Ego States: (note how similar to id, ego, super ego)

  • Parent ego: Contains all the shoulds, should nots, oughts, etc.
  • Parent ego – nurturing parent – Positives: affirming others  Negative: “you poor thing”
  • Parent ego – controlling – Positive: “Finish your homework before you watch TV”  Negative: being critical
  • Adult ego: our data processor….decoding wrongs from rights…The adult ego negotiates between the child and parent ego.
  • Child ego: our most natural state…who we really are. Includes feelings, impulses, spontaneous actions, adapting, not adapting, rebelling, appropriate, inappropriate responses,

TA group members taught to recognize which ego they are in and how it is helping or hurting at that moment.

Strokes: Verbal or nonverbal signs of acceptance. Positive strokes offer warmth…needed for health development. “good job”, a smile, a touch, etc. Negative strokes are useful for setting limits…don’t go into the street, for example.  Self-strokes are not valuable.  Behavior is often guided by the need for strokes.

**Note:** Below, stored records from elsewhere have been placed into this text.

Below is a small trained network, with its code and all its weights. Each question gives an input and a class and asks what happens when units are switched off, that is, made to give their printed mean instead of their output.

import numpy as np


def w(rows, s, z=0):
    codes = np.array(rows[::2]) - 128.0
    scale = np.full(codes.shape[1], s)
    scale[-1] = z or s
    return codes * scale


def f(y):
    return y / 2 * (1 + np.tanh(0.7978845608 * (y + 0.044715 * y**3)))


def log_softmax(a):
    a = a - a.max(-1, keepdims=True)
    return a - np.log(np.exp(a).sum(-1, keepdims=True))


def net(x, mask):
    res = np.array(x, float).reshape(1, 3) / 4 @ E
    y = f(res @ A[0][:, :-1].T + A[0][:, -1])
    res = res + np.where(mask, y, B[0][:, -1]) @ B[0][:, :-1]
    return log_softmax(res[-1] @ U[:, :-1].T + U[:, -1])


A, B = {}, {}
E = w([
[149,164,161,98],'x0',
[112,182,155,242],'x1',
[1,124,133,74],'x2',
],0.013)
A[0] = w([
[105,161,137,140,150],'n1',
[94,99,103,33,165],'n2',
[216,73,84,75,148],'n3',
[178,159,150,229,152],'n4',
[159,89,73,39,219],'n5',
[212,115,106,147,254],'n6',
[123,155,151,127,105],'n7',
[5,136,180,113,165],'n8',
],0.019,0.0081)
B[0] = w([
[110,123,95,192,156],'n1',
[98,46,165,106,227],'n2',
[101,194,78,31,209],'n3',
[147,129,186,210,251],'n4',
[118,2,91,108,231],'n5',
[249,72,46,186,230],'n6',
[124,128,116,148,135],'n7',
[11,158,106,187,244],'n8',
],0.035,0.02)
U = w([
[146,104,9,103,223],'0',
[60,210,105,180,112],'1',
[149,123,147,187,253],'2',
[134,123,163,105,19],'3',
[134,143,108,96,28],'4',
[66,59,143,136,93],'5',
],0.014,0.0031)

Each question gives the input, the list of numbers given to net, and the class t.
The units are the neurons (one row each of A and B). Each row of codes is followed by its name. A weight is (code - 128) times the scale printed after its matrix; where a second scale follows, it is the last column's (A, B and U).
mask holds one flag per neuron, in row order. A switched-off neuron (its flag False) gives its mean, the last column of its row in B, instead of its output. The means were averaged over made-up inputs and are rounded, as every weight is.
A unit's drop is (log p(t) with every unit on - log p(t) with that unit switched off) / (log p(t) with every unit on - log p(t) with every unit switched off).
unit that matters most: the unit with the biggest drop
k most important neurons: the k neurons with the biggest drops, biggest first
drop of u: that unit's drop, to one decimal
input [-7,6,-8], class 2: unit that matters most : n4
input [2,-5,0], class 0: 2 most important neurons : n3; n4
input [-6,8,0], class 2: 3 most important neurons : n4; n3; n8
input [1,1,1], class 1: 3 most important neurons : n5; n2; n6
input [-1,6,1], class 1: 2 most important neurons : n6; n5
input [7,2,2], class 1: drop of n5 : 0.2
input [6,3,-6], class 2: drop of n4 : 0.7
input [-7,-2,-3], class 0: drop of n1 : 0.0
input [-3,4,6], class 1: drop of n1 : 0.0
input [-5,0,-1], class 0: 2 most important neurons : n4; n8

Injunctions: They are given by parents when parents feel threatened. They contain, dont’ be close, don’t be separate, don’t, don’t grow up, don’t be well, don’t belong, don’t feel, don’t be sane, etc.

Counterinjunctions: These come from parents  and contain the shoulds and should nots….be perfect, be strong, please me, be careful

Game: on ongoing series of transactions between two people trading strokes with a negative payoff in the end. Stroke starved people play games to get strokes. Game participants are persecutors,  rescuers, and victims. A person can have multiple roles. Game topics include, “poor me”, “kick me” “gotcha”, “blemish”, harassed, “I am only trying to help”, “if it weren’t for you”, “yes, but”.

Rackets are the unpleasant feelings at the end of the game: Substitute feelings the parents did not allow. They are manipulative. For example, a child is told they are not angry, just tired…go to your room. Later in life they may be “tired” a lot in place of anger. That is their racket. People who are usually, depressed, angry or bored may be feeding those feeling into a pattern of behaving.

People seek security by maintaining what is known…even though it may be harmful overall. But TA says people can change that once they recognize it.

Script analysis shows group members the process of how they got the scripts they are using and how those scripts justify their actions.